Each row was made from one small tree. Brackets hold a mark, then the marks that hang from it, in the order of their numbers. Every link used is in the known rows. Write each row's tree.
In the rows, 128 means zero.
Known rows
[k527 [k976 k242]]: [136 133 118 139 111 111 115 120 150 105 127  94 111 113 113 142 132 140
 122]
[k527 [k976 [k242 k204] k561 k818]]: [155 134 102 120 124  82 117 109 139  87 102  71 108 115  65 154 118 139
 154]
[k976 [k204 k242] k561 k818]: [165 125  80 143 150  93 110 112 134 106  94  82 110 138  88 126 105 143
 163]
[k976 k194 k242 k497 [k561 k204]]: [168 143  65 112 125  80 120 110 127  81  82  86  92 151 109 147  99 152
 180]
[k266 [k561 [k204 k242]]]: [160  96  86 115 178  88 141 124  88  96 131 128 101 140  96  76  85 131
 158]
[k976 k194 k497]: [138 140 128 100 101 101 113 114 128 103 100 129 126 144 135 170 125 130
 155]
[k266 [k561 k204]]: [147 108  93 118 159 104 138 124 101  91 129 133 106 135 124 103  97 124
 153]
[k266 k561]: [130 117 102 120 135 116 129 131 118 105 127 133 117 136 141 116 117 124
 141]
[k527 [k976 k194 [k561 [k204 k242]] [k818 k964]]]: [171 136  90 118 137  73 124 103 131  54  79  94 127 118  62 158  86 119
 164]
[k497 k964 [k976 k561]]: [139 137  62 146 109 164 160 124 132 110 121  88 113 112 130 144 107 117
 125]
[k976 k194 [k204 k242] k497 k561 [k818 k964]]: [165 142  65 119 104  66  95  97 132  79  58  97 118 150  69 173  88 138
 191]
[k527 [k976 k194 k204 k242 k497 k818]]: [156 144 109 131  71  76  77  95 159  66  78  82 106 132 112 203 123 150
 168]
[k204 k242]: [145 112 119 123 152 110 132 128 112 133 130 122 121 134  94  98 113 136
 134]
[k527 [k976 k242 k497]]: [141 136 119 106  99  91 107 102 143 100 125  98 102 117 121 175 131 137
 137]
[k497 k976]: [126 132 109 142 116 155 148 127 122 122 127 118 117 115 140 131 126 123
 112]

What you have to do
Say how many lines in the records contain the string "rows", and say nothing else.

Solution for this exercise
3